I don't see the JVM team as the same thing as a team dedicated to working off a project's core. The JVM team looks closer to the YJIT project. Making a JIT also calls into question Shopify's scalability: Rails was slow enough that they allowed a JIT to be built internally? That's quite the trade-off to make.


> The JVM team looks closer to the YJIT project.

That's the same team (Rails + Ruby)...

> Making a JIT also calls into question Shopify's scalability: Rails was slow enough that they allowed a JIT to be built internally?

You are conflating scaling ability with language speed, there is of course some relation between the two, but it's mostly orthogonal.

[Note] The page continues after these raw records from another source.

Each row of a before or after table is a point. One or more steps were done to the points. Then noise was added and the rows were shuffled. The steps act on how far a point lies along the listed directions, d1 being the first. What was done? A step turns or swaps two directions, mirrors them in a line or flattens them onto one, adds a multiple of one to another, or multiplies one. Angles are multiples of 10 degrees, from the lower direction toward the higher: turns from -170 to 170, lines from 10 to 170 but not 90. Use the fewest steps. Two steps may share a direction if one is a turn and the other turns, adds or multiplies; they go together, in the order done. Otherwise the lowest direction goes first.
(in the rows, 128 means zero)

Directions:
(1): [ 95  84 172]
(2): [176  78 114]
(3): [168 151 182]
Before, 14 rows:
[[ 96 109 131]
 [103 114 116]
 [101 110  99]
 [ 98  78  60]
 [129 103 106]
 [ 48 128  35]
 [202 101  91]
 [109 103 115]
 [122 122 146]
 [ 78 173  78]
 [ 95 109 188]
 [ 75 102 113]
 [ 71 105 110]
 [ 32  97  78]]
After (14 x 3):
[[143 152 195]
 [151  60  87]
 [175 226  94]
 [154 146 122]
 [143 151 124]
 [157 127 107]
 [145 220  51]
 [152 161 103]
 [158 180 124]
 [132 133 147]
 [191 158  76]
 [158 186 119]
 [149 154 140]
 [ 97 187  77]]
Steps: swap d1 and d3

Directions:
(1): [168 108 168  63 164 157]
(2): [ 71 176 169 139 172 154]
Before (9 x 6):
[[157  94 157  57 172 162]
 [130 136 115 139 117  95]
 [111 143 100 206  73  83]
 [168 106  96 152  77  67]
 [ 93 167 169 111 154 166]
 [ 83 185  85 190 124 101]
 [146 157 186  83 165 159]
 [ 99 147 185 144 159 166]
 [ 17 188 150 172 174 136]]
After:
[[103 156 114 199  93  69]
 [210  43 111  50 120 111]
 [173  85 166  99 135 154]
 [151 153 184  80 166 164]
 [186 101  64 126  91  84]
 [169 122 151  73 133 153]
 [153 108  86 177  65  77]
 [131 136 109 143 112  93]
 [ 83 150 179 100 190 167]]
Steps: mirror d1 and d2 in the line at 30 degrees

Directions:
(1): [171 195 134  96  49 110  96 126 121]
(2): [ 82  99  90 128  62 189 130 175 110]
Before:
[[127 124 130 144 201 115 142  94 143]
 [ 81  77 108 143 106 162 119 162 111]
 [147 168 140  97  40 103  88 127 106]
 [145 125 166 131 240  76 115 105 136]
 [176 101 147 138 211 109 146  88 137]
 [133 145 111 126 102 101 129 129 144]
 [ 97  90 112 150 153 137 134 119 113]
 [132 118 129 169 224  85 136 106 134]
 [217 212 183 107  97  79  77  81 150]
 [157 183 163 132 111  81 100 127 128]]
After:
[[212 186 196 124 167  65  94  63 158]
 [105 103 116 151 197 137 148 108 137]
 [153 169 169 139 147  73 108 117 132]
 [ 93  99 108 131  73 160 107 165 108]
 [111  87 149 144 248 104 130 123 132]
 [150  71 134 148 214 131 156 104 133]
 [166 179 159  99  75  76  90 104 114]
 [ 92  93 106 146 128 148 130 128 106]
 [135 147 113 129 112  96 129 124 146]
 [106  89 113 178 219 114 146 124 130]]
Steps: turn d1 and d2 by -30 degrees

Directions:
(1): [ 43 116 107 189 156 100 139 118 125 205 151 141]
(2): [ 75 136 136 108  89 218  92  55 128 128 145 112]
(3): [154  76  75  68 155 175 165 153 105 182 157  95]
(4): [132 146 151 172  77 158 112 213 158 139 185  85]
(5): [112 124  83 115 117 129 114 150 101  78 203 217]
(6): [138 220 172  97 189 145 105 145  91 168 146 148]
Before:
[[105 150 108 129 170 131 114 177 117 106 178 219]
 [ 90 130 127 147 125 147  97 105 112 109 151 144]
 [ 96 164 115 108 192  89 133 130  55 176 151 199]
 [196 114 124 102 194 138 171 207 127 173 149  74]
 [ 66 122 121 161  83 127 116 152 165  80 176 135]
 [200 182 162  80 144 115 138 184  98 138 139  76]
 [216 151 166 114 213  66 151 222 157 174 111  65]
 [217 119 136  75 183  86 181 181 124 141  98 126]]
After:
[[124 202 221 145  90 144  90  94 164  78 102 131]
 [138 100  99 125 159 127 128 156 101 135 160 146]
 [113 141 115 150 129 149 113 190 142  80 184 200]
 [ 77 143 189 170  78 184  90  71 174  88 126  79]
 [107 183 227 202  83 111  71 118 209  92  98  61]
 [ 79 199 152 157 124 137  96 176  85 156 198 172]
 [103  62  70 117 135  85 164 144 139  89 144 155]
 [145 169 184 139  45 142 103 141 148  94 135  58]]
Steps: turn d1 and d5 by 10 degrees; swap d2 and d3; turn d4 and d6 by -70 degrees

Directions:
(1): [184  79 127  52 200 145 147 166 143 129 148 136  52  83 135 118 101  81]
(2): [165  93 139  82 129 109 124  83  79  64  93 128 111 147 160 105 109 240]
(3): [137  47  73 153 154  55  78  95 124 172 159  85 180 105 127 117  83 123]
(4): [152  83 133 175 131 111 230 140  90 151  83 206 164 121 133 169  95 120]
(5): [124  55 140 210 113 137 112 123 145  97 160 165  82 112 188  91 207 123]
Before, 12 rows:
[[145  82 153 183 115 121 175 139 114  98 150 189  79 122 180 114 195 150]
 [ 99 143 103 104 132  88 111 121 130 182 117  83 194 135  57 145  99 127]
 [180 100 155 128 139 145 193 128 114  91 115 197  69 110 153 110 130 145]
 [136  89 128  86 169 132 113 150 168 139 168  84  82 115 115 100 156  84]
 [ 90 109 153 196  71 151 116  86 114  81 130 157 102 114 178  99 183 150]
 [146 104  76  71 176  96  90 112 111 133 140  61 136 117 127 124  62 146]
 [127 156  99  69 127 124 104 103 135 166 154  95 165 131  99 143  81 134]
 [ 85 107 134 239 108 126 157 133 147 102 144 155 145 141 145 142 194 149]
 [114  69  69 138 126  81  50  78 105 136 141  63 182 150 119  92 107 201]
 [ 96 146 110 106  96 107  69  89 110 120 121  72 155 145 118 102 119 179]
 [102 115 116  91 163 106  82 111 125 169 153 105 137 146 106 135 110 145]
 [123  78 122 172 116  96 155 126 128 166 122 173 141 131 141 150 119 119]]
After:
[[162  86 122 114 154 129  75 110 157  98 183 111  50  95 155  62 151 127]
 [148  61 112 156 124 111 207 116  60 128  67 183 176 152 129 145  90 200]
 [ 94  70 154 215  72 152  94  79 121  61 148 161  74 105 206  75 212 158]
 [140 180 117  60 123 134 182 121 110 173 107 141 183 141  84 180  53 134]
 [114 126 137 101 157 122 171 132 100 171 107 166 147 152 100 172  94 143]
 [109 167 116  90 129  93 173 129 103 186  73 115 214 148  41 175  68 140]
 [ 79  75 125 248 106 114  95 110 160  82 177 124 125 137 169 104 223 169]
 [124 145 142 109  96 126 184 116  74 114  61 155 155 149 118 144  96 182]
 [164 122 105  80 175 117 208 148  82 146  83 141 148 118 114 175  36 126]
 [137  95 150 130 152 150 198 174 152 144 131 154  94 120 116 135 164  67]
 [132  48 132 194 121 110  81 120 147  88 210 136  51 109 202  66 232 145]
 [113  68 105 167 118  84  86 109 146 163 156 127 136 127 146 121 132 128]]
Steps: turn d1 and d2 by -20 degrees; mirror d3 and d4 in the line at 30 degrees; multiply d5 by 1.6

Directions:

At the scale of Shopify (several thousands developers) having a few people focus on improving Rails and Ruby is a drop in the bucket and payoff immensely.

Rails and Ruby are both Open Source projects not backed by for-profit organization. It's perfectly normal for an user of such project to contribute patches... That's how Open Source is supposed to work...

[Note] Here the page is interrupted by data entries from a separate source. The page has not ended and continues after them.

Each wall is flat, endless, passes through zero and stands at right angles to its row. A trip goes straight from one point to another. Which walls does it cross, in order?
In the rows, 128 means zero.

Walls:
(1): [146 154]
(2): [101 151]
(3): [164 167]
(4): [143 117]
(5): [135 140]
(6): [155 128]
(7): [160 105]
Trips:
[137 133] to [164 125] => none
[123  49] to [172 118] => 6, 3, 1, 5

Walls:
(1): [143 116  85 124 137 119 129  98 123 123 131]
(2): [165 151 152 102 100 164 126 132 131 106 160]
(3): [116  99 108 145 109 136 159  84 135 130 144]
(4): [110 133 133 159 194 173 150 149 120 149 176]
(5): [158 136 123 139 106 105 151 139 173 168 155]
Trips:
[112 120 103 135 154  95 132 128  73 139 134] to [137 166 130  84 110 181 138  88 137  87  94] => 4, 2
[157 141 149 169 150 109 166 115 133 171 143] to [161 116 125 158 131 105 183 142 160 139 102] => 1, 4
[163 144 106 141 130 134 117 139  72 192 132] to [120 160 137 118 184 142 147 116 109 150  57] => 5, 1
[154 146 126 143 157 128 139 149 131 102 188] to [137 155  95  92 154  92 112 137 137 133 124] => 2, 4
[136 134 122 141 114  55 108 118 145 174 112] to [140 185 108  66 139 120 147 124 106 114  88] => 5, 2

Walls:
(1): [140 159 160 155 171 142 134  89 109 127 131 137 153 190 124 104 141 109
 140 133 164 140 140 112]
(2): [131 109 145  72 108 134 116  66 134 117 122 160 110 109 191 118 134 153
 180 176 155 105 154 151]
(3): [126 143 162 141 129 104  83 114 163 101 100 124 146 154 181 169 104  96
 144 108 124 179 113 112]
(4): [119 124 126 129 120 210  96 107 103 127 185 182  95 110  66 133 116 156
  99 122 119  65 116 110]
(5): [169 141 102 169 166 151 142 112 123 113 121 138 122 113 180 168 117 106
 126 107 117 149 102 112]
(6): [131  63 123 170 143 127  97 137 135 129 183 123 174 104 129  86  79 102
 137  72 113 107 107 160]
Trips:
[105 150 120 134 185 109 179 134 110 143 119 111 167 111  93 118 125 113
 148 150 148 151 111 158] to [141 172 140 104 171 111 127 133 146 157 144 137 131 149 134  98 114 112
 152 118 122 164 167  69] => 6, 5, 3
[134 109 113  60 132  90 144 132 146 155 149 174 106 139 127 126 132 193
  96 139 124  83 177 140] to [122 132 119 156 100 139 159  79 163 139 172  79 113  68 128 159 136 115
 137 130 143 125  94 105] => 5, 6
[106 101 102 162 113 145 191 148  77 160 199 134 150 146 148  93 203 113
 133 115 129 138  95  89] to [114 158 104 175 117 181 126 134 146  79 154 128 131 126  87 147 117 100
 112  86 149 142 126  80] => 3
[ 94 140 137 165 108 161 125 176 166 108 102 118 125 145 145 115 146 162
 131 155 150 110 173 166] to [157 185 154 134 131 119 109 130  92 129  95 146 103 138 126 111 142  63
 117 173 142 104  95 133] => 1, 3, 5
[ 77 114 203 125 115 146 180 140  95 150 135 153 136  95 152  99 142 117
  62  87 143 132 113 165] to [112 121 145 121 172 139  98 108 162 112  98 122 132  91  96 140 103 108
 105 135  96 190 122 162] => 3, 4, 5

Walls:
(1): [126 103 115 146 145 148 136 158  93 131  97 117 124 101  81 155 101 132
 167 134 100 110 150 142 101 111 154 159 117  77 147 135 110  85 121 122
 162 131 202 104 101 112 172  77 150  96 116 157]
(2): [129 145 116 100 118  79 155 125 183 129 142 109 129 113 146  98 136 154
 113 153 135  93  98 142 134 139 139  94 101 162  89 148 134 133 136 130
 103 115 117 119 147 148  77 112 115  67 138 124]
(3): [144 180 131 106 126 150 155 144 114 139 127 154  95  95 100 140 139 146
 175  97  65 110 117 124  84 104 137 144 135  95 194 102 131 122 125 128
 104 105 156 115 139 138 115 106  74  99 138 107]
(4): [151 158 137 100 118 147  93 108 113  91 104 180 136 148 175 145 114 197
 156 146 102  96 159 141 208 136 114 108 136  66 142 138 133 115 145 114
 129 160  83 155  99  95 136 133 113 149 116 176]
(5): [150 131 136 203 121 131 102  83 119 130 116 144 156 169 101 122 173 143
 106 136 166 132 154 123  86 130 158 111 140 111  99 137  89 141  99 125
 135 181 111 136 117 144 122 120 177 150 116 184]
(6): [109 128 157 164 124 134 169 124 105 114 165  89 102 133 137 139 102 145
 103 157  78  70 149 146 161 120  68  95  92 126 118 102 126 124 168 159
 144 151 156 129 110 124 145 139 104 144  86 149]
Trips:
[104 122 107 149 113 115 127 123 175  87 138 134 117 143 180 148 151  95
 147 147 119 133  72  75 102  97  87 133 138  80 127 127 187 117 179 128
 101 120 124 162 123 106 139  91 133 197  91 129] to [124 127 147 142 130 112 119 112 148  73 152 136 153 153 117 143 106 131
 116 119 164 190 120 122 149 146 143 117 145  65 130  64 138  98  79 183
 126 144 145 109 140 112  77 110 147 186 129 163] => 5, 6
[155  75  89 141 109 150 108 138 116  87 112 135 153 148 152 121 142 137
 110 132 155 125  80 108 101 110 111 141  96  89 148 119  98  91 113 121
 152 107 119 139 141 184 128 150  88 147 136 158] to [109 104 150 121 105 129 119 100 138 131 105 213  97 136 139 148 100 157
 132 112 137 137  97  68 134 115 123 122  86  90 102  92 122 168 154 119
 148 173 134 105 123 145 133 148 146 171  99 161] => 1, 6
[ 80 136 124 111 153  89 114  93 112  97 108 174 169 105 131 125 146 155
 133 117  92 108 128 136 153 188 163 125 129 131 165 157 107 115  74 104
 174 145 130 163 118 106 130 115 123 133 146 125] to [142 103 133 157 109 182 127 109 114 153 152 116  87 118 124 128 136 134
 106 117 128 122 145 135 117 178  97 156 111 152 165 123 159  68 113  99
 158 135 109 141 122 177 156 165 144 111 148 127] => 3, 6, 4

Walls:
(1): [197 153  89 114 110 149 106 131 136 110 125 153 117 111 115 113 149 130
 108 181 148 140 122 141 141 156  66 140 109 157  93 146 133 107 164 148
  89 140 163 130 169 146 122 169 107  85 101 136]
(2): [115 138 129 118 109 116 142 129  97 113  65  98 114 148 141 118  94 110
 121 140 141 129 185 106  99 102  59 119 148 157 162 117 153 174 146 118
 144 197  89 169  79 117 165 119 151 153 148 112]
(3): [133 127 131 182 150 110 144  90 128  67 138 137 161  93 146 115 133  97
 111 124 161 104 125 152 142 105 125 116 123 113 171 145 106 139 118  84
 145 154  83 102 147 135 173 103 118 139 147  81]
(4): [140 150 137 140 144 110 101 115 125 145 107 117 188 157  78 139 131 148
 106  81 162 133 104 175 105 106 103 102 165 138 151 127 128 130  94 134
 106 157 114 101 118 183 150 140 141 135 113 117]
(5): [157  83 132 105 106 145 135 153 106 170 133 147 147  79 125 171 123 157
 102 108 133 181 116  92 115 116 139 101 123 156 104 112 119 149 191 161
 129 108 129 154 148 113 122 145 160 115 153  91]
(6): [ 97 169 126 136 167 146  88 143 107 129 148 155 153 139 148 183 136 145
 105 147 101 152 126 162 144 124 144 156 172 150  95  94 117 156 116 124
 151 123 135 192 126  77 131  74 118 117 180 135]
(7): [143 119 134 168 178 178 172 111  89 150 119 133 125 110  70 135 124 180
 112 164 130  69 137 155 112 109  73 148  94 128 100 160 122 178  64  89
 147 138  69 139 120 127 149 142 125 170 163 151]
Trips:
[ 94 106 141 109 148 129 112 124 159 116 106 121 162 140 113 129 117 119
 189 108  94 122 142 118 143 127 117  97 157 136 153 158 109 129 143 160
 152 127 112 118 106  91 171 111 164 101 165 145] to [123  97 139 131 152 150 104  76 124 153 133 140 142  70 123 124 121  99
 191 118 157 154 168 144 149  69 164 157  80 159 163 144 132 155  52  94
  87 141 131 121 181 107 151 127 124 143 102  89] => 7, 6, 2
[127 130 146  84 132 119 114 116  64  89 149 134 169 105 174 119 225 158
 128 150  94 106 122  47 121 114 127 157 139  80 139 141 124 112 118 153
  89 121 136 123  86 140 124 146  84  81 160 142] to [ 93 124 106  97 143  97 142 124 154 182 173  98 137 138 162 154 169  81
 112 145  98 159 119 104 102 170 128 155 102 126 139 106 135  90 136  88
 148 177 114 117 123 130 140 113 130 126 116  80] => 1, 3, 2
[104 124 129 140 141 107 135 155 113 144 158 126 175 143 130 170 130 129
 114 109 169 142  70 112 164 156  89 118  86 113 111 151 117 148  90  97
  68 115 104 139 124 118 133 111 112 149 186 142] to [132 101 140 116 107 150  83  95  96 122 138 142 115 169 118 120 128 129
 139 155 103  90 130 132 135 115 163 133 109 134 165  99 133 141 136 115
 147 122 100 126 117  80 154 126 146  67 124 103] => 4, 2, 5, 7
[118 102 128 129 138 151 113 144 115  88  93 158  91 139 168 146  93 116
 162  95 142 106 137 127 111  93 181  78 128 123 173 107 143 113 137 147
 133 119 127 153  82 105  75 181 165 164 136  90] to [ 88 131 108 137  91 117 156 150 118 148  77 165  82 109  90 138 102 145
 106  88 142 135  86 172  78 149  96 120 168 127 165 114  85 137 134  99
 129 121 146 154 115 171 172 184 127 151 122 100] => 4, 7, 3
[122  95 148 153  73 163 110 114 101  87 130 171 134  89 143 121  97 133
 108 143  93 157 156 141 122 117 174 113 161  95 145 115 160 137 209 121
 113 172 177 152 142 147 125 148 148 117 163 163] to [127 122 106 150 119 163  94 141 116 115 122  74 116 152  87  51 181 179
 135 124 109  94 113 129 134 125 115 137 120 153 139 149 142 154 135 146
 135 125 131 166 188 112 141 116 101 123 145 115] => 7, 5
[135 177 158 110 148  95 199 114 163 157  86 106 156 154  95 177  86  88
 141 104 125 171 184 147 158 150 149 133 133  59 134 114 113 130  85 186
 131 159 119  91 108 131 151 133 153 112 149 139] to [140 181 144 151  89 111 145 148 169 146 140 120 141 109 158 124  79  90
 164 156 118 127 113 128 172 129 163 191 118 113 103 129 129 136 124 143
 141 112 134 137 163 176 154 124 144 129 132 135] => 2, 3, 4, 6, 1
[108 180 182 147 144 168 120 113 115  85  76 134 123 102 159 138 107 161
 152 153 182 140 125 117  90 151 109 118  96 126 135 137 112 104 100 197
  89 150 103 111 184 126 185 115 125 143  78 118] to [120 159 129  55 112 114 103 191 125  97 142  97 129 116 106 179 158 146
 128 102 137 147 113 160 114 112 109  90  74 140 129 162 123 151 147  83
 125 153 136  86 121 126 181 122 129 159 170 161] => 5, 6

There is plenty of organizations contributing patches to the Linux Kernel (Google, IBM, etc). Using your logic that means Linux is slow enough that Google allowed a new scheduler to be built internally?

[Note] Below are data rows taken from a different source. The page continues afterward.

Every row gives one point. To make a cloud, some directions were put in groups of two or more. Within a group, all points are equally far from the middle, so they leave a hole (a ring in 2 directions, a hollow ball in 3). The other directions are filled evenly. Then the cloud was stretched, turned, moved and blurred a little. Count the holes, and give their numbers of directions, smallest first.
(in the rows, 128 means zero)

Cloud (20 x 3):
[[104 149  82]
 [ 78  81 150]
 [ 97 143 113]
 [180 110 161]
 [164  98  69]
 [ 66 193 197]
 [147 165 151]
 [133 119  48]
 [ 89 151 155]
 [157 138  92]
 [ 51 192 185]
 [113  83 174]
 [169 135 125]
 [ 78  98 155]
 [153  74 136]
 [168  68 136]
 [ 89 153 139]
 [ 71 104 140]
 [173 170 135]
 [ 96 132  62]]
Holes: 0

Cloud (32 x 4):
[[138 194  89 130]
 [134 192 102 177]
 [116 132 186 179]
 [201  98 130 150]
 [134 116 131  56]
 [152  51 123 120]
 [195 131  89 122]
 [110 152  86  87]
 [123  55 162 139]
 [129 101 191 161]
 [117  76  78 130]
 [180 179  99 112]
 [140  81  92 183]
 [126  56 160 156]
 [ 71  80 140 115]
 [135  76 134 197]
 [140  55 139 166]
 [115 202 118 123]
 [ 91 174 169 142]
 [163 100  78 162]
 [178 155 149 190]
 [146 208 123 137]
 [119 198 140 107]
 [ 79 100  95 102]
 [174 151 164 184]
 [119 105 123  60]
 [ 53 126 138 148]
 [ 87  92 111 195]
 [163 153  97 194]
 [178  68 150 135]
 [ 65 158 147 158]
 [186  89  95 127]]
Holes: 1 (4)

Cloud (32 x 4):
[[ 71 120 149 170]
 [132 112 178 208]
 [193 111 121 114]
 [133  63 176 123]
 [ 71 117 152 117]
 [126 114  71 111]
 [153 191 107 159]
 [183  70 143 164]
 [ 72 142 116 130]
 [196 123 123 186]
 [143  86 191 184]
 [ 85  89 108 171]
 [149 118 134 221]
 [172  99  99 190]
 [ 86  89 166 112]
 [ 72 146 148 149]
 [108  87 119  86]
 [163  92 196 154]
 [148  49 146 162]
 [109 120  83 183]
 [ 71 119 163 141]
 [110 106 193 182]
 [202 136 152 137]
 [ 95 140 143 200]
 [121  78 126 202]
 [194 162 155 147]
 [ 88 169 119 161]
 [157  69 177 173]
 [ 81 139 174 147]
 [ 74 131 150 172]
 [105  54 125 130]
 [177 150  83 130]]
Holes: 1 (4)

Cloud (51 x 6):
[[125 130 172 116 205  71]
 [185 133 116 179 167 172]
 [ 85 173 123 130 174  75]
 [ 61  81 108 136 185 124]
 [ 42 133 146 107 149 156]
 [144 113 103 162 123  63]
 [119 159 159 193 138 192]
 [ 70 129  73 131 184 175]
 [100 166 175 181 107 114]
 [146 121 178  60 132 118]
 [ 71 167 187  94 146 124]
 [102 135 134 120 175  47]
 [132 103 119 190 206 170]
 [194 161 129 142 166 135]
 [147 123 185 144 171  64]
 [129 207 153  99 146 163]
 [101 137  83  68 119  94]
 [109 152  57 181 125 186]
 [ 71 175 168  93 159 152]
 [106 165 119 125 208  85]
 [155 101  59 171 139 145]
 [153 119 193 124 149  70]
 [143 170 192 183 157 145]
 [134 146  46 186 139 159]
 [135 203  88 136 101 133]
 [ 82  94 201 105 171 166]
 [138 215 125 131 116 154]
 [103 137  73 152 102 207]
 [112  41 167 124 156 143]
 [147 181  61 148 125 113]
 [119  93 184 184 170 167]
 [129 126 139 155 162  45]
 [ 87  50  90 122 141 118]
 [158 125 110  72 171 107]
 [146 116 175 194 177 104]
 [ 61 104 120  93 168  82]
 [101 127 184 190 115 151]
 [150 122 108 198 198 166]
 [ 81 195 166 111 149 124]
 [ 79 100 182 163 129 176]
 [160  76  88 157 144 155]
 [157  76 153 154 111 156]
 [153 122  60 184 166 163]
 [146 106 181 189 164 100]
 [148 165 165 190 152 184]
 [ 85 144  69  77 133 175]
 [110 118  80 164  69 143]
 [170 112 153 135 140  71]
 [110 163 101  86  93  91]
 [150 153  60 160 113 106]
 [ 80  87 109 145 210 145]]
Holes: 3 (2, 2, 2)

Cloud (46 x 6):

That's quite the silly line of reasoning...


I have just spent weeks at $dayjob resolving Java dependency issues I wouldn't wish on my worst enemy. As much as I dislike Rails, it's nonsense that this is a Rails-specific issue.


guess what? 99% of the apps are not github, neither shopify. You add to your pipeline some automation with https://github.com/fastruby/next_rails and you are done. I'm maintaing a rails app from 2006, with more than 1000 LC (excluding the 2k specs and views) and we are running on rails 7.1. We had one critical moment around rails 5.2 , but after that we managed to keep our stack always up to date.


Did you really mean 1,000 and 2,000 LOC for tests? Or did you mean 1000k or something else? If you meant 1,000, that is an objectively tiny app, and not relevant to the difficulty of maintaining large Rails applications.


sorry, i forgot some zeros ;)

checking again:

CODE: 198235 LOC total

SPEC: 127708 LOC total


Well the rest of the comment still holds. Rails doesn't get easier if you'd split it up into 200 Microservices.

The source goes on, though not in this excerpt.